Pandas have three important data structures, namely – Series, DataFrame, and Panel to make the process of analyzing data organized, effective and efficient.
What is Matplotlib?
The Matplotlib library in Python is used for plotting graphs and visualization. Using Matplotlib, with just a few lines of code we can generate publication-quality plots, histograms, bar charts, scatterplots, etc.
Data Structure in Pandas
A data structure is a collection of data values and operations that can be applied to that data. It enables efficient storage, retrieval and modification to the data. For example, ndarray in NumPy Series & DataFrame in Pandas.
Series
A Series is a one-dimensional array containing a sequence of values of any data type (int, float, list, string, etc) and numeric data labels (by default) starting from zero.
The data label associated with a particular value is called its index. We can also assign values of other data types as index.
To create or use series, we first need to import the Pandas library. There are different ways in which a series can be created in Pandas.
Creating Empty Series Object
Use Series( ) method with no parameter, to create an empty series object.
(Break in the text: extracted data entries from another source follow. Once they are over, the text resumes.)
Below are the code and all the weights of a small trained network. Each question names an input and a class and asks about switching units off, where a switched-off unit gives its printed mean instead of its output.

import numpy as np


def w(rows, s, z=0):
    codes = np.array(rows[::2]) - 128.0
    scale = np.full(codes.shape[1], s)
    scale[-1] = z or s
    return codes * scale


def f(y):
    return np.maximum(y, 0)


def log_softmax(a):
    a = a - a.max(-1, keepdims=True)
    return a - np.log(np.exp(a).sum(-1, keepdims=True))


def net(x, mask):
    res = np.array(x, float).reshape(1, 4) / 4 @ E
    y = f(res @ A[0][:, :-1].T + A[0][:, -1])
    res = res + np.where(mask, y, B[0][:, -1]) @ B[0][:, :-1]
    return log_softmax(res[-1] @ U[:, :-1].T + U[:, -1])


A, B = {}, {}
E = w([
[135,88,92,49,64],'x0',
[200,135,146,168,61],'x1',
[173,186,254,69,63],'x2',
[133,129,134,134,118],'x3',
],0.012)
A[0] = w([
[149,81,39,50,30,134],'N1',
[125,203,145,252,174,64],'N2',
[77,61,102,208,172,164],'N3',
[114,145,40,134,104,83],'N4',
[147,254,238,31,134,161],'N5',
[198,142,83,115,39,254],'N6',
[135,68,107,54,98,76],'N7',
[35,79,173,27,210,231],'N8',
[79,143,165,81,50,75],'N9',
[226,110,153,194,123,168],'N10',
[92,86,3,210,165,86],'N11',
],0.0084,0.0047)
B[0] = w([
[48,180,208,168,220,197],'N1',
[37,217,219,147,148,178],'N2',
[127,103,72,141,32,199],'N3',
[68,212,87,105,14,159],'N4',
[53,98,51,98,42,252],'N5',
[10,90,119,237,132,205],'N6',
[102,205,190,143,254,161],'N7',
[115,53,148,249,121,206],'N8',
[121,188,92,129,119,171],'N9',
[92,32,123,108,127,181],'N10',
[46,164,145,89,91,222],'N11',
],0.0072,0.014)
U = w([
[99,226,36,42,47,70],'0',
[96,236,219,138,185,146],'1',
[119,64,147,163,121,254],'2',
[132,2,155,206,119,159],'3',
[182,69,87,166,125,139],'4',
[228,113,120,116,178,31],'5',
[194,93,213,79,180,44],'6',
],0.0094,0.0047)

Each question gives the input, the list of numbers given to net, and the class t.
The units are the neurons (one row each of A and B). Each row of codes is followed by its name. A weight is (code - 128) times the scale printed after its matrix; where a second scale follows, it is the last column's (A, B and U).
mask holds one flag per neuron, in row order. A switched-off neuron (its flag False) gives its mean, the last column of its row in B, instead of its output. The means were averaged over made-up inputs and are rounded, as every weight is.
A unit's drop is (log p(t) with every unit on - log p(t) with that unit switched off) / (log p(t) with every unit on - log p(t) with every unit switched off).
The circuit of an input: a set's keep is (log p(t) with only the set's units on - log p(t) with every unit switched off) / (log p(t) with every unit on - log p(t) with every unit switched off). Starting from all 11 units, units are removed one at a time, each time the one whose removal leaves the highest keep (on an exact tie, the one counted first), for as long as the keep stays at least 0.8.
units of the circuit, in order: the units of the circuit, biggest drop first
unit that matters most: the unit with the biggest drop
k most important neurons: the k neurons with the biggest drops, biggest first
drop of u: that unit's drop, to one decimal
input [2,8,6,-1], class 3: unit that matters most	N6
input [7,-6,-4,-1], class 1: units of the circuit, in order	(N1 N7)
input [-5,-1,-7,-5], class 0: units of the circuit, in order	(N3 N11)
input [6,1,2,3], class 1: units of the circuit, in order	(N1 N7)
input [5,-7,1,3], class 3: 4 most important neurons	(N8 N2 N11 N4)
input [8,6,-3,5], class 1: units of the circuit, in order	(N1 N7)
input [-1,-7,-8,6], class 0: 2 most important neurons	(N11 N4)
input [6,-8,-3,1], class 3: 2 most important neurons	(N8 N2)
input [7,-8,-2,6], class 3: 3 most important neurons	(N8 N2 N9)
input [7,0,3,-5], class 1: 2 most important neurons	(N1 N7)
input [4,-8,7,-5], class 3: 3 most important neurons	(N8 N11 N4)
input [1,7,4,6], class 3: 2 most important neurons	(N6 N10)
input [-8,5,-5,-1], class 1: 2 most important neurons	(N2 N5)
input [-8,5,-6,-2], class 1: units of the circuit, in order	(N2)
input [0,2,5,-4], class 0: 2 most important neurons	(N8 N5)
input [0,3,5,0], class 0: 2 most important neurons	(N8 N5)
input [-2,-4,-5,1], class 0: 4 most important neurons	(N11 N6 N3 N4)
input [-7,3,-4,7], class 1: 3 most important neurons	(N2 N5 N8)
input [6,-1,-8,1], class 0: 2 most important neurons	(N4 N11)
input [6,-2,-3,-3], class 1: unit that matters most	N1
input [5,4,2,3], class 1: 2 most important neurons	(N1 N8)
input [-1,-4,-7,7], class 0: drop of N4	0.1
input [-1,-3,-8,-4], class 0: drop of N11	0.3
input [-6,1,8,-6], class 0: drop of N5	0.8
input [-1,-7,0,-1], class 3: drop of N8	0.5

seriesObject = pandas.Series( ) # Create a series object with default data type float64.
import pandas as pd
seriesObj1 = pd.Series( )
>>> seriesObj1
Series( [ ], dtype: float64
Creating Non-Empty Series Object
A non-empty Series object is creates by specifying the parameters for data and indexes-
seriesObject = pd.Series(data, index=indValue)
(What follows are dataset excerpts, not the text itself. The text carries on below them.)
In the rows, 128 means zero.
Here are made-up objects, facts about them, and rows of numbers that follow some of those facts. Name the object behind each unnamed row.

Facts:
<526>	Π	<120>; <131>	Π	<372>; <53>	Π	<76>
<145>	Π	<153>; <360>	Π	<336>; <217>	Π	<25>
<283>	Π	<315>; <602>	Π	<96>; <76>	Π	<374>
<516>	Π	<333>; <606>	Π	<605>; <372>	Π	<145>
<151>	Π	<299>; <605>	Π	<602>; <344>	Π	<363>
<365>	Π	<168>; <652>	Π	<412>; <336>	Π	<176>
<212>	Π	<539>; <423>	Π	<166>; <153>	Π	<462>
<168>	Π	<516>; <363>	Π	<212>; <299>	Π	<606>
<374>	Π	<124>; <96>	Π	<618>; <539>	Π	<53>
<333>	Π	<526>; <462>	Π	<360>; <415>	Φ	gristu
<526>	Φ	neke; <308>	Φ	vetrol; <131>	Φ	fofo
<53>	Φ	vetrol; <145>	Φ	tedra; <124>	Φ	novum
<360>	Φ	gristu; <327>	Φ	gristu; <217>	Φ	tribri
<283>	Φ	tribri; <602>	Φ	novum; <76>	Φ	novum
<320>	Φ	gristu; <516>	Φ	novum; <105>	Φ	novum
<65>	Φ	gristu; <606>	Φ	neke; <326>	Φ	neke
<372>	Φ	novum; <151>	Φ	neke; <120>	Φ	neke
<290>	Φ	tedra; <510>	Φ	tedra; <605>	Φ	novum
<12>	Φ	fofo; <344>	Φ	novum; <365>	Φ	novum
<652>	Φ	novum; <106>	Φ	neke; <25>	Φ	tedra
<336>	Φ	novum; <212>	Φ	fofo; <412>	Φ	vetrol
<423>	Φ	neke; <91>	Φ	tribri; <618>	Φ	neke
<153>	Φ	fofo; <291>	Φ	neke; <394>	Φ	vetrol
<168>	Φ	tedra; <315>	Φ	neke; <363>	Φ	fofo
<299>	Φ	tedra; <374>	Φ	tribri; <518>	Φ	novum
<172>	Φ	tribri; <304>	Φ	neke; <176>	Φ	tedra
<166>	Φ	tribri; <96>	Φ	fofo; <258>	Φ	novum
<539>	Φ	fofo; <447>	Φ	novum; <333>	Φ	tribri
<462>	Φ	fofo; <415>	θ	<394>; <415>	θ	<153>
<415>	θ	<333>; <415>	θ	<96>; <415>	θ	<518>
<76>	θ	<166>; <76>	θ	<151>; <76>	θ	<53>
<76>	θ	<168>; <65>	θ	<131>; <65>	θ	<412>
<65>	θ	<12>; <65>	θ	<326>; <344>	θ	<304>
<344>	θ	<365>; <344>	θ	<320>; <344>	θ	<290>
<344>	θ	<25>; <344>	θ	<106>; <212>	θ	<333>
<212>	θ	<172>; <212>	θ	<91>; <212>	θ	<151>
<212>	θ	<53>; <212>	θ	<217>; <212>	θ	<336>
<315>	θ	<151>; <315>	θ	<124>; <315>	θ	<106>
<315>	θ	<258>; <315>	θ	<105>; <315>	θ	<327>
<315>	θ	<518>; <363>	θ	<365>; <363>	θ	<320>
<363>	θ	<652>; <363>	θ	<25>; <363>	θ	<291>
<299>	θ	<539>; <299>	θ	<153>; <299>	θ	<53>
<299>	θ	<96>; <299>	θ	<326>; <176>	θ	<365>
<176>	θ	<510>; <176>	θ	<91>; <176>	θ	<618>
<176>	θ	<327>; <447>	θ	<652>; <447>	θ	<25>
<447>	θ	<333>; <447>	θ	<423>; <447>	θ	<336>
<462>	θ	<308>; <462>	θ	<151>; <526>	λ	<283>
<53>	λ	<176>; <145>	λ	<65>; <327>	λ	<462>
<217>	λ	<374>; <283>	λ	<363>; <76>	λ	<336>
<320>	λ	<145>; <516>	λ	<166>; <65>	λ	<516>
<326>	λ	<212>; <372>	λ	<120>; <120>	λ	<25>
<290>	λ	<105>; <510>	λ	<327>; <605>	λ	<372>
<12>	λ	<602>; <344>	λ	<618>; <365>	λ	<290>
<652>	λ	<291>; <106>	λ	<131>; <25>	λ	<652>
<336>	λ	<518>; <212>	λ	<106>; <412>	λ	<304>
<423>	λ	<12>; <618>	λ	<333>; <153>	λ	<53>
<291>	λ	<526>; <394>	λ	<217>; <168>	λ	<539>
<315>	λ	<168>; <363>	λ	<96>; <299>	λ	<326>
<374>	λ	<365>; <518>	λ	<360>; <172>	λ	<344>
<176>	λ	<394>; <166>	λ	<258>; <258>	λ	<510>
<539>	λ	<172>; <447>	λ	<320>; <333>	λ	<76>

Named rows:
[102 121 109 152 138 132 121 103  91 121 141 144 152 115 152 136 140 115
 130 106 105 116 137 133 112 128  94 119  88  92 100 180 169 133 141]: <415>
[ 99 138 118 200 157 143 115 129  76 117 151 160  83 107 157 111 120 111
 143 122 141 163 134 125  68 133 101 129 115 105  87 140 167 141 115]: <258>
[ 95 157 105 198 158 140 116 118  55 110 144 175 118 104 133  98 105 123
 130 139 125 164 126 131  53 121  86 113  86 101  69 190 131 142  90]: <65>
[ 88 105 111 170 143 135 115 118  70 115 145 146 109 117 188 135 137 131
 126 119 127 124 137 142  75 131 114 113 107 119 103 160 124 129 136]: <606>
[ 90 138  82 185 160 142 122 108  58 113 137 170 110  99 135 148 121 126
 124 111 123 137 152 127  91 135  96 117 109  95  94 152 171 116  99]: <462>
[ 92  73 115 140 132 137 106 145  75 111 119 162 135 116 144 154 130 138
 124 145  97 113 136 147 117 150 105 109 116  79 113 169  98 139 174]: <363>
[ 68 104 107 162 141 134 117  84  44 115 154 119  96  96 202 162 170 103
 137 167 131 142 146 151  84 141 124 113  62 120 150 154 102 128  98]: <217>
[110 115 118 165 124 133 106 120  98 124 139 145 103 147 198 150 117 131
 123 125 125 129 149 141 105 149 113 107 102  85  85 168 142 158 130]: <96>
[ 82 108  99 162 120 133 130  90  63 107 155 117 124  85 189 147 173  96
 140 147 131 139 148 126  75 132 117 115  69 115 153 147 109 140 118]: <394>
[ 76 115 108 165 127 132 132 106  63 101 150 132 112  88 185 156 168 100
 136 151 135 137 142 133  72 139 121 112  92 113 140 148  94 134 123]: <290>
[ 94 118  86 166 152 129 129 100  32 126 151 153 152 187 147 109 140 139
 132  84  90 109 138 143 167 130  91  99  94 127  98 210 155 130 147]: <299>
[100 137 119 191 160 141 124 127  69 122 149 167  70 109 168 118 123 116
 142 145 142 164 129 119  57 125 105 122 107 107  68 149 178 141 126]: <510>
[108 101  85 196 113 135 154 138  92  93 152 140 131 105 159 110 137  94
 117 140 171 117 122 116  80 130 103 105  91 108  75 166 130 113 153]: <412>
[105  54  74 132 114 141 131 176 100  97 148 126 123 134 174 125 122 120
 102 179 132 132 111 120 142 159 100 124 106  83  80 137 153 131 164]: <652>
[ 83 124  92 127 149 140 135 111  58  98 169 169  95  85 151 170 136 125
 115  91 143  45 151 150  92 119 141 104  79  89  40 179 164  86  79]: <76>
[ 81 122  90 150 115 132 153  64  32 115 122 155 134  66 173 179 186 125
 141 156 133 152 151 100  29 124 104  98  66 107 144 168 132 129 170]: <176>
[ 87  90  93 167 170 139 107 117  55 116 148 146 122  86 184 148 135 137
 109 131 118 119 146 134 119 140 105 118 109 123 106 146 151 107 105]: <151>
[ 85 121 104 163 124 133 133 106  64 106 155 131 100  84 189 155 162  97
 135 145 136 127 152 115  86 136 121 112  93 112 125 146 117 132 120]: <105>
[ 94 157 143 215 146 126 133 106 134 115 129 158 118 142 196 177 125 104
 121 121 132 121 150 156  64 137 102 120 123 121 117 190 112  92 160]: <602>
[102 131 121 183 148 137 125 126  68 121 153 165  84  98 172 125 129 116
 142 140 133 161 134 110  73 131 113 123 109 107  77 150 175 136 130]: <327>
[104  99 173 135 156 140  83 122  53 139 175 129  92 122 195 158  63 141
 127 165 122 123 115 125 144 172 100 106 106 111  78 163  96 135 137]: <283>

Rows to name:
Some rows may be objects named above.
[ 83  59 119 123 146 138 123 128  96 102 158 146  94 103 173 135 154 115
 127 105 166  56 137 148  82 117 145 121  78  91  52 170 175 112 131] | <333>
[ 99 119 113 151 140 132 117 104  83 125 143 144 147 112 154 134 134 119
 134 107 109 113 139 134 107 132  95 122  85  93 101 184 163 131 138] | <415>
[ 76 108 115 161 161 142 112 116  71 125 126 154 139 127 126 128 117 118
 138 117 124 155 115 154  81 124  86 126  90  90  94 161 140 125 142] | <447>
[ 96 123 136 136 140 134 137 128  92 128 141 166  88  89 177 160 162 132
 132  98 208  87 140 140  49 116 155 108  72 102  68 178 133 127 131] | <618>
[ 98 104 105 164 145 136 136 121  57 125 143 150  97 109 190 138 141 119
 133 144 147 133 135 140  70 131 116 109  93 111  83 169 153 116 153] | <91>
[ 94 160 106 191 160 140 112 120  53 116 153 176 116 102 137  99 105 125
 132 132 123 166 121 136  61 124  89 112  90 101  70 189 136 139  84] | <65>
[ 71 109 112 161 161 141 111 113  64 122 124 155 127 132 126 121 122 121
 139 107 129 155 115 153  79 123  88 131  88  93 102 161 146 126 145] | <447>
[ 69 122 103 136 127 131 142 109  61  91 155 139 107  79 194 165 186  95
 135 189 127 163 130 117  96 137 128 118  74 116 137 159 106 132 114] | <365>
[ 86 101  91 164 167 139 112 117  54 115 150 146 119  87 187 146 132 137
 112 137 121 107 144 135 122 140 112 119 106 123 115 149 159 104 110] | <151>
[ 96  95 124 133 150 135 115 135  84 134 122 147 166  93 182 116 164 149
 117 102 191 102 116 129  63 116 134 131  57 118 114 186 122 135 120] | <539>
[ 69 135  83 145 108 131 140  90  46 105 153 119 105  95 197 166 171 102
 134 144 130 145 142 142  56 127 125 109  79 117 130 141 102 130 102] | <374>
[ 96 129  95 195 153 139 119 144  81 123 136 155  94 114 164 105 127 115
 136 124 133 160 129 144  56 123 113 131 111 108  90 144 155 147 105] | <145>
[ 93 122  86 188 133 129 145 126  42 112 157 156 107 213 164  97 143 126
 130 103 137 116 137 143 165 138 110  94  98 135  91 190 136 135 139] | <326>
[102  96  90 159 126 133 114 170  87 127 128 138 126 109 190 139 120 137
 113 143 122 126 138 161  91 142 118 115 112  96  92 148 113 146 133] | <372>
[ 88 138  89 187 156 140 120 111  54 114 139 171 110 106 137 144 129 128
 123 116 122 134 152 129  90 136  97 117 106  98  94 154 162 116  94] | <462>
[105 114 112 160 120 132 104 119  99 122 146 143 104 137 196 148 118 136
 124 127 125 124 147 130  94 147 114 113  99  83  92 165 144 157 124] | <96>
[ 86  81 139 102 170 138 122 154  77 111 122 176 161  55 135 145 179 142
 123 130 155  85 119 135 112 124 134 129  75  99 116 198 110 126 128] | <344>
[ 97 109 130 136 136 137 125 116  97  92 185 156  71 100 182 155 154 110
 136 107 134  57 155 123  94 128 149 114 109  92  57 160 185 119 117] | <518>
[ 84 111  93 166 120 131 127 103  76 110 148 123 130 102 192 131 172 102
 132 140 124 139 151 144  66 129 119 117  75 108 133 162 121 141 107] | <153>
[ 67 134  83 152 111 133 135  89  49 101 154 118 109  79 198 160 171  96
 134 141 127 147 144 142  66 128 122 110  79 118 128 132  93 131 102] | <374>
[ 74 112  78 171 127 134 126  89  53 113 144 123 115  92 196 150 159 112
 127 143 134 134 149 150  66 133 111 108  64 114 130 164 115 121 103] | <53>
[100 108 127 139 138 137 122 119 109  88 187 152  71  91 183 154 148 107
 135 104 135  62 151 119  92 130 150 113 108  91  47 157 178 120 120] | <518>
[ 95 154 130 224 149 128 133 115 127 104 139 157 135 116 201 163 115  98
 109 138 127 123 144 158  56 130  89 115 118 130 101 204  90  90 164] | <12>
[116  80 101 166 114 138 107 148  83 124 131 133 124 109 180 132 115 142
 119 135 135 109 135 124  76 147 106 107 111  92  88 135 114 146 189] | <120>
[ 70  61 104 133 142 144 116  92  90  85 159 166  54 145 188 160 158 124
 125 108 163  63 153 145  65 121 150 111  92  90  56 171 181 106 136] | <336>
[100 101 109 165 132 136 101 133  76 128 129 141 125 124 195 133 118 151
 117 140 130 135 134 137  89 148 110 115 103 103 104 153 112 148 141] | <605>
[ 97 100 104 136 154 137 124 142  81 127 124 145 164  91 176 131 154 147
 113 117 206 111 110 129  93 123 130 132  63 118 113 172 119 120 109] | <168>
[114 141 184 114 166 134 104 113  36 169 153 140 189  35 136 160 103 148
 140  81 172  97 101  93 116 141 107 115  68 123 123 182  76 116 147] | <315>
[ 98 125  93 174 139 129 144 138  52 120 157 148 120 199 156 127 155 126
 137  96 139 121 138 117 189 145 120 106 120 134 110 161 149 135 161] | <106>
[ 86 138  79 190 158 140 120 116  60 115 137 171 108  96 137 148 128 127
 123 111 120 134 154 126  85 136  97 118 100  92  93 150 171 115  99] | <462>
[ 90  84 119 126 154 137 124 139  82 135 131 147 142  72 180 133 156 139
 119 114 196  95 112 135  74 114 138 128  59 116 100 181 126 119 128] | <172>
[ 93  83 121 139 117 138  88 138  77 125 127 137 122 137 169 152  95 149
 123 128 125 121 122 138  88 149 113 107 122  92  99 141  67 149 181] | <25>
[ 86  94  69 187 158 132 154 122  34 138 128 157 124 217 136 131 152 135
 136  91 130 112 150 157 183 141  95  93  87 116 109 193 178 108 174] | <212>
[ 76 110  78 176 127 135 129  83  50 111 142 125 114  89 186 151 152 106
 126 149 139 140 154 147  75 131 117 107  67 113 135 162 113 127 103] | <53>
[ 88 123  74 180 145 127 146 169  53 114 147 157  93 185 174 100 154 122
 125 122 119 119 145 180 173 137 125 103 110 131  90 193 143 130 117] | <131>
[ 84  66 121 117 144 141 127 133 100 101 155 149  99 105 175 138 160 114
 131 103 166  56 133 151  81 118 148 122  78  93  54 174 173 112 131] | <333>
[113 125 122 210 147 145 127 133  73 112 183 138  85  98 128 106  79  83
 140 135 178 146 102 107  86 144  88 116  98 101  63 137 149 122 139] | <166>
[ 94 120 102 184 140 137 123 123  73 115 153 144 111 106 174 152 137 121
 122 125 150 117 142 129  93 145 114 116 106 114 110 154 120 117 127] | <308>
[ 94 147  96 162 121 132 122 121  81 119 149 144 110 120 184 149 129 123
 129  91 143 122 133 122  68 123 120 114 113 114  86 131 133 129 138] | <124>
[ 92 133 120 180 153 140 112 141  76 110 149 158 107 113 153 120 121 119
 140 126 137 162 120 128  74 126 105 128 111 109 102 144 124 144 122] | <320>
[104 122 152 200 153 132 141 130 131 100 160 131 134 109 180 155 101  64
 116 168 147 125 109 136 121 145  80 126 108 129 100 190 129  67 186] | <423>
[118  78  97 170 113 137 109 149  85 125 133 127 134 107 179 135 109 141
 116 136 140 109 133 126  72 143 108 102 115  94  89 138 110 143 178] | <120>
[ 84 112  97 166 118 130 125 102  72 109 141 125 128  98 197 139 171 107
 132 140 133 136 152 141  68 128 117 117  74 110 136 162 126 147 110] | <153>
[ 82 102 114 149 137 138 121 102  98  81 166 170  52 118 190 154 160 120
 129 119 144  67 160 127  64 125 146 107 101  95  55 163 174 119 116] | <360>

Now the same objects, written a new way:
Known rows:
[122 146 161 131  97 109 121 121 139 100 140 128 152 113 138 156 162 136
  73  86 124 108 156 119 124]: <76>
[142 150 144 103  93 135 120 121 135 100 141  83 132 105 179 166 102 119
  64  94 119  66 121  99 102]: <106>
[120 157 122 119  90 120 119 113 136  97 168  81 142 119 199 187  99 125
  69 125 122  99 128 108 151]: <131>
[124 145 189 110  96 110 118 118 140  95 138  93 136 152 189 164 100 193
  71  84 118  65 127 104 109]: <212>
[127 146 132 121 106 130 136 104 162 101 148 113 151 160 134 201  98 115
  70  91 122  76 146 106 108]: <172>
[124 160 122  99  93 112 127  98 137 117 138 122 132 135 134 177 106 115
  74  92 129  96 134 104 109]: <217>
[146 140 125 106 118 124 128 105 141 100 111  82 179 109 134 182  98 121
  72 101 114  77 145 117 107]: <25>
[170 142 127  98 101 138 120 135 136  97 112 125 161 170 133 163 119 115
  69  88 123  59 159 151 128]: <363>
[124 169 119 102  91 153 123 107 136 101 114 118 149 143 130 164 102 117
  78  91 131 108 129 104 109]: <365>
[125 150 130 113  94 109 130 110 133 103 138 100 159 144 134 184 104 124
  71  95 134  90 133 107 111]: <91>
[158 139 126 107 100 125 130 115 139 105 109  90 147 120 137 188 104 112
  79 101 118  71 138 113 124]: <291>
[119 171 127 105  92 116 134 101 141 111 131 120 150 114 130 172 100 108
  74  90 127  77 134 108 110]: <394>
[121 138 151 106  97 111 120 112 142 104 135 130 159 109 133 185  96 117
  72  94 152  62 130 153 103]: <415>
[122 147 152 141  99 119 122 100 134  96 119 139 182 112 146 179 130 112
  62  89 125 118 127 108 108]: <518>
[119 139 129 151 100 131 138  96 140 108 153 149 228 108 150 179 119 129
  67  97 120 131 135 105 159]: <360>
[117 167 122 104 107 111 130 103 165 146 138 107 197 109 127 179  95 115
  75  95 130  80 149 100 112]: <153>
[127 156 131 139 129 111 122  99 161 101 156  81 178 125 131 161 100 130
  68 129 133 102 139 128 120]: <145>
[122 147 126 111 113 119 124 100 154  99 125 104 132 114 139 172 105 120
  64  90 128 100 129  99 111]: <308>
[123 146 174 102 111 109 123 126 132  97 152  93 151 101 127 165 112 116
  81  87 117  81 161 107 109]: <124>
[151 145 119  99 115 114 121 106 139 101 108  97 134 100 125 193 102 124
  83  94 164 100 127 114 120]: <12>
[123 195 127 104  93 122 134 107 138 105 123 123 137 127 135 167 103 119
  67  89 126 101 128  97 113]: <105>

Name these rows:
A row may be one of the objects named above.
[122 145 153 136  97 113 129 101 134 103 120 139 170 111 146 179 130 109
  72  85 128 116 128 106 116] | <518>
[168 138 125 108  92 132 118 148 135  98 112 126 162 171 138 163 115 115
  70  90 118  65 162 151 127] | <363>
[122 146 165 134 100 111 128 121 139  99 138 124 159 110 133 162 166 131
  74  84 118 107 156 118 120] | <76>
[121 145 161 101 126 132 133 137 234 105 118 107 166 170 142 186 102 111
  69  85 128  66 146 122 107] | <315>
[128 149 143 128 148 114 118  97 133  99 138 100 166 132 134 171 107 133
  75 111 151  89 139 144 103] | <447>
[168 140 133  97  91 139 120 140 131  94 111 128 168 166 128 162 106 110
  74  91 115  61 163 148 131] | <363>
[135 141 152 107 112 141 117 111 136  95 126 151 164 192 129 158 126 110
  69  92 114  59 171 119 111] | <344>
[124 144 133 117  95 116 133 107 132 102 141 100 160 140 129 180  99 120
  80  92 141  92 123 105 109] | <91>
[125 136 126 124  91 147 125  99 201 102 135 104 132 167 139 178 101 114
  72  88 126  79 154 105 113] | <168>
[127 141 127 141 115 133 138  92 139 115 171 145 227 115 161 189 105 144
  67 101 117 120 127 111 121] | <336>
[129 148 181 100  88 106 118 116 132  95 146  89 139 150 186 168 101 189
  71  93 117  66 131 109 101] | <212>
[122 147 144 105  99 114 119 108 139 104 136 122 138 111 137 162 105 132
 106  90 125  77 157 101 107] | <53>
[121 147 141 131 112 117 130  95 139  99 145 126 164 141 155 210 100 112
  70  87 128  96 121 118 101] | <333>
[122 139 122  94 113 141 126 100 166  90 178 122 180 103 129 236 100 119
  69  84 136 146 124 144 107] | <412>
[120 158 125 118  95 116 120 110 140  99 166  83 141 117 199 180  94 131
  71 122 120 110 137 105 156] | <131>
[141 144 135 109 136 108 129 112 136 102 109  88 165 115 132 206 102 118
  76  89 125  59 129 113 110] | <120>
[123 149 128 159  96 115 151 120 152  95 108 132 151 137 131 200  96 112
  70  86 120 106 135 105 108] | <618>
[123 140 160 107 106 129 122 119 165  97 159 134 149 155 138 159 100 116
  75  86 121  63 183 109 115] | <539>
[129 140 131 104 124 107 125  95 147 111 117  85 194 114 140 201 102 116
  73 133 124 101 151 107 148] | <372>
[123 189 130 104  93 121 118 124 151 139 137 115 248 146 128 174 103 163
  80  81 128  97 120 105 108] | <176>
[122 159 123 141 148 107 115 116 164  98 136 128 131 106 133 172 103 145
  80 111 147  98 130 129 111] | <65>
[126 161 123 139 151 116 118 122 159  95 141 128 138 108 133 176 110 136
  74 109 145  88 133 136 103] | <65>
[126 173 123 115  98 133 131 113 173 103 165  92 152 132 133 159 108 192
  70  91 131 106 137 185 140] | <462>
[121 172 146 101  99 113 123 121 138 108 148 112 139 106 135 159 105 110
 100  88 121  93 157 102 112] | <374>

Where data is the data part of Series object, It can be –
(a) Python sequence,
(b) A Scalar Value,
(c) An ndarray,
(d) A Python Dictionary
Creation of Series from Python Sequence:-
A Series can be created using python sequence values.
#importing Pandas with an alias pd
import pandas as pd
#creating a Series
series1 = pd.Series([100,200,300])
#display the series
print(series1)
Output:
0 10
1 20
2 30
dtype: int64
#importing Pandas with an alias pd
import pandas as pd
#creating a Series with explicitly given index argument
series1 = pd.Series([100,200,300], index=[‘jan’, ‘feb’, ‘mar’])
#display the series
print(series1)
Output:
jan 10
feb 20
mar 30
dtype: int64
Output is shown in two columns –
the index is on the left and the data value is on the right.
If we do not explicitly specify an index for the data values while creating a series, then by default indices range from 0 through N – 1. Here N is the number of data elements.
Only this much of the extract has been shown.